Q. Should I be worried by port chuffing on my monitor speakers?

Don’t write off strange low-frequency noises as a  problem with your monitors — very often the problem lies somewhere else, and a  few quick tests can point you in the direction.Don’t write off strange low-frequency noises as a problem with your monitors — very often the problem lies somewhere else, and a few quick tests can point you in the direction.

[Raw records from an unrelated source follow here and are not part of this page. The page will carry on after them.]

Each row is a point on a landscape with many peaks, with its height.
From any point a climber takes the steepest step (rise divided by distance) to one of its 3 nearest points. It stops when none of these is higher. Distance is the straight distance between rows; heights are no part of it.
q615 height 4.22: [ 12  24 -42 -52 -17  -4 -31  34]
q519 height 3.90: [ -6  59 -64 -20  -5  23  25  30]
q78 height 3.73: [ 13 -12  24 -26  -6   6 -38  20]
q819 height 2.20: [ 35   5  49  42 -19  -9  -9 -59]
q992 height 3.20: [-20 -17  74  51  -4 -18  -7 -41]
q938 height 6.15: [  5  63 -65 -21   2  38  27  37]
q401 height 4.20: [-20 -13 -18 -21   0  -7 -22  20]
q850 height 0.07: [ 87  23   1  39  -8  -2 -23 -56]
q651 height 5.42: [-44 -40 -13   0  19 -15   2  14]
q556 height 4.76: [-18 -32  -3 -11   7  -7 -24  15]
q321 height 4.07: [  3   4 -33 -39  -9  -1 -34  35]
q155 height 4.93: [ -8 -26  55  10   6  -3 -18   2]
q161 height 1.88: [ 28 -10  54   7  -4   7 -28 -10]
q301 height 4.40: [-37 -19 -29  -8   4 -24  -6  15]
q628 height 3.36: [-47 -16 -40  -1  12 -21  21   4]
q323 height 2.31: [-51 -31 -42   9  15 -31  47  -7]
q454 height 3.68: [ 18 -19  53   8  -2   4 -19   5]
q70 height 4.01: [-15   4 -40 -28  -2  -6 -20  20]
q379 height 5.90: [-25 -39  31  16  16  -9 -16   5]
q830 height 4.35: [ -8  26 -47 -37  -7  -6 -19  31]
q676 height 4.98: [ 36  -8  29 -15  -6  13 -34  13]
q234 height 4.80: [-31  10 -54   1  13  -8  53  -2]
q142 height 2.55: [  7 -13   2 -24  -9   2 -28  28]
q8 height 4.27: [-33 -41  59  28  12  -4  -8  -8]
q367 height 1.22: [-26   4 -22  -7  10  17 108   4]
q597 height 1.67: [-44 -10 -46   4  14 -12  65 -14]
q655 height 2.71: [  6  -9  70  38  -6  -7  -4 -33]
q128 height 2.19: [ 44   0   2 -40 -15  18 -41  26]
q835 height 2.46: [ 30   1  65  31  -8  -3 -11 -36]
q199 height 4.04: [-38 -36  74  49   5  -5  -3 -19]
q856 height 4.08: [-31  -7 -40 -14   9 -13  -2   9]
q489 height 2.72: [ 16  -9   1 -38  -6  -1 -41  26]
q274 height 2.32: [-23  32 -57 -10  10   5  55   8]
q598 height 0.76: [ 65  15  12  43 -17  -5 -13 -64]
q118 height 5.83: [ 16 -17  38  -7  -3  10 -29   9]
q947 height 2.07: [-25  10 -44   3  13   7  75  -3]
q448 height 1.89: [-22  33 -50  -8  13  15  64  15]
q47 height 4.16: [  2  43 -57 -44 -11   4 -19  31]
q344 height 4.51: [-25 -29  71  25   7   1 -13 -15]
q359 height 1.76: [ 37   4  54  20 -10  10 -15 -25]
q189 height 4.83: [ 71  20  26  25 -12  16 -19 -45]
q674 height 2.29: [ 59  13  39  40 -19  -1 -15 -57]
q66 height 1.54: [-14  24 -39  -6   9  27  92  10]
q769 height 5.16: [ 66  13  40  12 -10  12 -16 -24]
q774 height 5.37: [-23  24 -55 -15   3  -5  16  19]
q775 height 1.77: [-37  10 -40   5   9   2  76  -1]
q816 height 5.20: [ -7 -24  45   7   3  -1 -26   8]
q202 height 4.63: [-18  30 -55 -32   3  -4  -2  24]
q699 height 1.93: [ 46  14  40  42 -19 -11 -18 -56]
q917 height 5.35: [-42 -60  20  19  19 -17  -5   4]
q92 height 5.19: [-30 -40  -2   3  14 -12 -16  14]
q613 height 2.66: [  1  63 -65 -38 -10  11   1  36]
q435 height 5.56: [ 63   5  32 -16  -7  23 -31   4]

For each start below, name the point where the climber stops.
q835 | q118
q199 | q118
q448 | q234
q556 | q379
q66 | q234
q47 | q774
q367 | q234
q321 | q774
q70 | q774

I recently bought myself a pair of Event Opal speakers. I’ve only had them for about 10 days, so I’m still getting used to them and tinkering with placement and so forth, but on the whole I’m very pleased with them. I was unable to audition them before buying, so bought them ‘blind’, having spent a lot of time reading about them. One thing that seemed to get a lot of mentions was bass-port chuffing and other rattles/noises when playing low-frequency material, such as low kick drums and sine-wave basses. In one forum thread, someone posted a video where they played the low-frequency heartbeat sound effects at the start of Michael Jackson’s ‘Smooth Criminal’ through the speakers [in which the chuffing can be clearly heard]. I’ve listened to the Jackson number and I do indeed hear chuffing sounds, but have no idea what is fair or unfair to expect. No disrespect to Michael Jackson, but are there other, more scientific tests I can run?

SOS Forum post

SOS engineer/producer Mike Senior replies: There are many reasons why you can get unwanted extraneous noises when you play low-frequency information through nearfield speakers, and although ‘chuffing’ (air turbulence occuring in the bass reflex port) is one possible culprit, there can be many others too, such as distortion from driver nonlinearities, physical vibrations from the speakers causing buzzing resonances in studio furniture, or rattling of insufficiently secured components within the speaker of itself. Although the Michael Jackson track may highlight that some of these issues are at work here, the transient nature of the heartbeat sound effect and its mixture of different frequencies make it difficult to troubleshoot specific problems.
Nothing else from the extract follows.